Summary Diagram
Java Collections Homework (due the Wednesday After Spring break)
Objectives
- Practice using List, Set, and Deque
- Understand when and why to use each
- Apply key methods from each collection type
- Practice iteration and conditional logic with collections
Part 1: Working with Lists
Task:
Create a method that takes a List
Requirements:
- Use ArrayList
- Use add, get, and size
- Use a loop (not streams)
Part 2: Working with Sets
Task:
Create a method that takes two Set
Requirements:
- Use HashSet
- Use contains, add, and iteration
- Final result should have no duplicates
Part 3: Working with Deques
Task:
Simulate a line of customers using a Deque
- Add 3 customers to the end
- Add 1 customer to the front (VIP)
- Remove the customer at the front
- Show the current front and back of the line
- Print the size of the line
Requirements:
- Use ArrayDeque
- Use addFirst, addLast, removeFirst, peekFirst, peekLast, and size
Challenge Question (Bonus +0.01)
Question:
You need to store a collection of student IDs where:
- Order doesn’t matter
- You must prevent duplicates
- You often need to check if an ID exists
Which collection type would be most efficient to use and why?
Part 1
import java.util.ArrayList;
import java.util.List;
public static List<Integer> getEvenNumbers(List<Integer> numbers) {
List<Integer> evenNumbers = new ArrayList<>();
for (int i = 0; i < numbers.size(); i++) {
if (numbers.get(i) % 2 == 0) {
evenNumbers.add(numbers.get(i));
}
}
return evenNumbers;
}
List<Integer> numbers = new ArrayList<>();
numbers.add(1);
numbers.add(2);
numbers.add(3);
numbers.add(4);
numbers.add(5);
List<Integer> evenNumbers = getEvenNumbers(numbers);
System.out.println("Even Numbers: " + evenNumbers);
Even Numbers: [2, 4]
Part 2
import java.util.HashSet;
import java.util.Set;
public static Set<String> getCommonElements(Set<String> set1, Set<String> set2) {
Set<String> commonElements = new HashSet<>();
for (String element : set1) {
if (set2.contains(element)) {
commonElements.add(element);
}
}
return commonElements;
}
Set<String> set1 = new HashSet<>();
set1.add("apple");
set1.add("banana");
set1.add("cherry");
Set<String> set2 = new HashSet<>();
set2.add("banana");
set2.add("cherry");
set2.add("date");
Set<String> commonElements = getCommonElements(set1, set2);
System.out.println("Common Elements: " + commonElements);
Common Elements: [banana, cherry]
Part 3
import java.util.ArrayDeque;
import java.util.Deque;
Deque<String> customerLine = new ArrayDeque<>();
// Add 3 customers to the **end**
customerLine.addLast("Customer 1");
customerLine.addLast("Customer 2");
customerLine.addLast("Customer 3");
// Add 1 customer to the **front** (VIP)
customerLine.addFirst("VIP Customer");
// Remove the customer at the **front**
customerLine.removeFirst();
// Show the current front and back of the line
System.out.println("Front of the line: " + customerLine.peekFirst());
System.out.println("Back of the line: " + customerLine.peekLast());
// Print the size of the line
System.out.println("Size of the line: " + customerLine.size());
Front of the line: Customer 1
Back of the line: Customer 3
Size of the line: 3
Challenge Question (Bonus +0.01)
The collection type that is most efficient to use in this case is a HashSet.

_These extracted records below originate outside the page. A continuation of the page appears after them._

Here is a tiny trained network, its code and every weight. The questions are about switching its units off for an input and a target symbol, where a switched-off unit gives its printed mean instead of its output.

import numpy as np


def w(rows, s, z=0):
    codes = np.array(rows[::2]) - 128.0
    scale = np.full(codes.shape[1], s)
    scale[-1] = z or s
    return codes * scale


def f(y):
    return y / 2 * (1 + np.tanh(0.7978845608 * (y + 0.044715 * y**3)))


def softmax(a):
    e = np.exp(a - a.max(-1, keepdims=True))
    return e / e.sum(-1, keepdims=True)


def log_softmax(a):
    a = a - a.max(-1, keepdims=True)
    return a - np.log(np.exp(a).sum(-1, keepdims=True))


def net(x, mask):
    ids = ['αβγζηξπφψω'.index(c) for c in x.split()]
    T = len(ids)
    res = E[ids] + P[:T]
    r = res
    for j in range(3):
        rows = slice(3 * j, 3 * j + 3)
        q, k, v = (r @ M[0][rows].T for M in (Q, K, V))
        z = softmax(np.where(np.tri(T) > 0, q @ k.T / 3**0.5, -1e9)) @ v
        o = O[0][rows]
        res = res + np.where(mask[j], z, o[:, -1]) @ o[:, :-1]
    y = f(res @ A[0][:, :-1].T + A[0][:, -1])
    res = res + np.where(mask[3:11], y, B[0][:, -1]) @ B[0][:, :-1]
    return log_softmax(res[-1] @ U[:, :-1].T + U[:, -1])


Q, K, V, O, A, B = {}, {}, {}, {}, {}, {}
E = w([
[99,104,171],'α',
[134,207,120],'β',
[181,212,143],'γ',
[4,86,121],'ζ',
[157,188,75],'η',
[158,23,185],'ξ',
[110,183,29],'π',
[165,178,242],'φ',
[94,195,169],'ψ',
[168,177,120],'ω',
],0.02)
P = w([
[248,134,1],'0',
[80,172,130],'1',
[104,171,176],'2',
[90,174,149],'3',
[98,170,151],'4',
[93,178,143],'5',
[97,174,157],'6',
[102,178,157],'7',
[95,174,172],'8',
[101,176,157],'9',
],0.0097)
Q[0] = w([
[107,1,92],'head 0',
[165,95,94],'head 0',
[110,171,179],'head 0',
[130,49,149],'head 1',
[98,97,149],'head 1',
[109,106,148],'head 1',
[133,163,122],'head 2',
[125,127,142],'head 2',
[84,68,62],'head 2',
],0.02)
K[0] = w([
[6,154,152],'head 0',
[92,153,175],'head 0',
[127,112,63],'head 0',
[81,159,143],'head 1',
[74,124,177],'head 1',
[88,132,128],'head 1',
[163,201,50],'head 2',
[109,112,159],'head 2',
[81,124,132],'head 2',
],0.018)
V[0] = w([
[35,138,132],'head 0',
[142,104,11],'head 0',
[108,172,232],'head 0',
[184,157,134],'head 1',
[159,150,219],'head 1',
[124,184,194],'head 1',
[161,101,136],'head 2',
[68,121,85],'head 2',
[2,100,95],'head 2',
],0.014)
O[0] = w([
[153,109,253,17],'head 0',
[72,91,129,219],'head 0',
[155,169,131,65],'head 0',
[118,165,113,213],'head 1',
[148,143,55,139],'head 1',
[146,131,61,159],'head 1',
[104,86,75,108],'head 2',
[126,143,195,100],'head 2',
[151,102,178,2],'head 2',
],0.013,0.0095)
A[0] = w([
[72,14,114,148],'neuron 0',
[213,132,87,83],'neuron 1',
[197,30,98,62],'neuron 2',
[93,69,212,111],'neuron 3',
[26,248,77,1],'neuron 4',
[98,226,202,195],'neuron 5',
[255,162,140,152],'neuron 6',
[129,83,20,78],'neuron 7',
],0.0096,0.0055)
B[0] = w([
[139,204,238,156],'neuron 0',
[111,116,213,155],'neuron 1',
[183,218,107,131],'neuron 2',
[152,133,2,156],'neuron 3',
[175,83,137,252],'neuron 4',
[134,120,79,152],'neuron 5',
[66,113,126,148],'neuron 6',
[121,111,211,204],'neuron 7',
],0.0091,0.04)
U = w([
[139,9,151,4],'α',
[82,98,149,88],'β',
[227,159,254,127],'γ',
[98,158,133,181],'ζ',
[122,218,128,242],'η',
[96,57,171,55],'ξ',
[30,213,138,15],'π',
[102,81,245,168],'φ',
[75,87,129,167],'ψ',
[102,194,147,138],'ω',
],0.0078,0.0032)

Each question gives the input, a string of symbols that net reads in full, and the target symbol t.
The units are the heads (3 rows each of Q, K, V and O) and the neurons (one row each of A and B). Each row of codes is followed by its name. A weight is (code - 128) times the scale printed after its matrix; where a second scale follows, it is the last column's (O, A, B and U).
mask holds one flag per unit, heads first, then neurons. A switched-off unit (its flag False) gives its mean, the last column of its rows in O or B, instead of its output. The means were averaged over made-up inputs and are rounded, as every weight is.
A unit's drop is (log p(t) with every unit on - log p(t) with that unit switched off) / (log p(t) with every unit on - log p(t) with every unit switched off).
The circuit of an input: a set's keep is (log p(t) with only the set's units on - log p(t) with every unit switched off) / (log p(t) with every unit on - log p(t) with every unit switched off). Starting from all 11 units, units are removed one at a time, each time the one whose removal leaves the highest keep (on an exact tie, the one counted first), for as long as the keep stays at least 0.8.
circuit, biggest first: the units of the circuit, biggest drop first
most important unit: the unit with the biggest drop
top k neurons: the k neurons with the biggest drops, biggest first
which heads matter: for each layer, one digit per head in row order, 1 if its drop is at least 0.15 and else 0, layers parted by /
input π φ ψ η α ω ξ ψ ψ, target π: most important unit	neuron 0
input η φ η ξ π η β η φ α, target φ: circuit, biggest first	(neuron 0; head 0)
input ψ ξ α φ φ ψ φ η η ψ, target η: circuit, biggest first	(neuron 7; head 0)
input β β ψ α ω ξ, target γ: which heads matter	000
input φ η ξ, target γ: which heads matter	001
input ψ π ψ π β φ ψ α ξ φ, target η: top 3 neurons	(neuron 7; neuron 4; neuron 1)
input φ φ π, target γ: top 4 neurons	(neuron 1; neuron 4; neuron 7; neuron 3)
input γ β α η β γ η β η β, target α: circuit, biggest first	(neuron 4; head 0; head 2; neuron 7)
input π α ψ, target π: top 2 neurons	(neuron 3; neuron 0)
input η α ψ ω γ, target φ: circuit, biggest first	(head 0; neuron 0; head 1)
input η β ω φ ζ β, target φ: circuit, biggest first	(neuron 3; head 1)
input φ ψ β γ ω, target γ: circuit, biggest first	(neuron 7; head 0; neuron 1; head 1)
input γ γ ψ ψ π, target α: circuit, biggest first	(neuron 4; head 0; neuron 7)
input η α ψ, target φ: most important unit	head 0
input π β β ω, target π: top 4 neurons	(neuron 3; neuron 4; neuron 0; neuron 7)
input ψ φ ψ, target η: top 3 neurons	(neuron 7; neuron 1; neuron 6)
input φ φ β, target γ: top 4 neurons	(neuron 7; neuron 4; neuron 1; neuron 3)
input π ψ α ψ π π ω ξ φ, target π: which heads matter	100
input γ η π φ η φ α ψ φ η, target α: which heads matter	101
input β η ξ η ψ ζ, target α: circuit, biggest first	(neuron 3; head 2; head 1)
input φ γ η π φ β φ β η, target γ: most important unit	neuron 1
input π γ α η α ζ η ψ π, target π: which heads matter	110
input π γ φ η η, target π: top 4 neurons	(neuron 3; neuron 0; neuron 4; neuron 7)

- A HashSet does not maintain a specific order, which satisfies the “Order doesn’t matter” requirement.
- It automatically prevents duplicates, as it does not allow duplicate elements, unlike ArrayLists and LinkedLists
- It provides constant-time performance for basic operations like
add,remove, andcontains, making it efficient for checking if an ID exists. The operations are fast due to the quick hashing.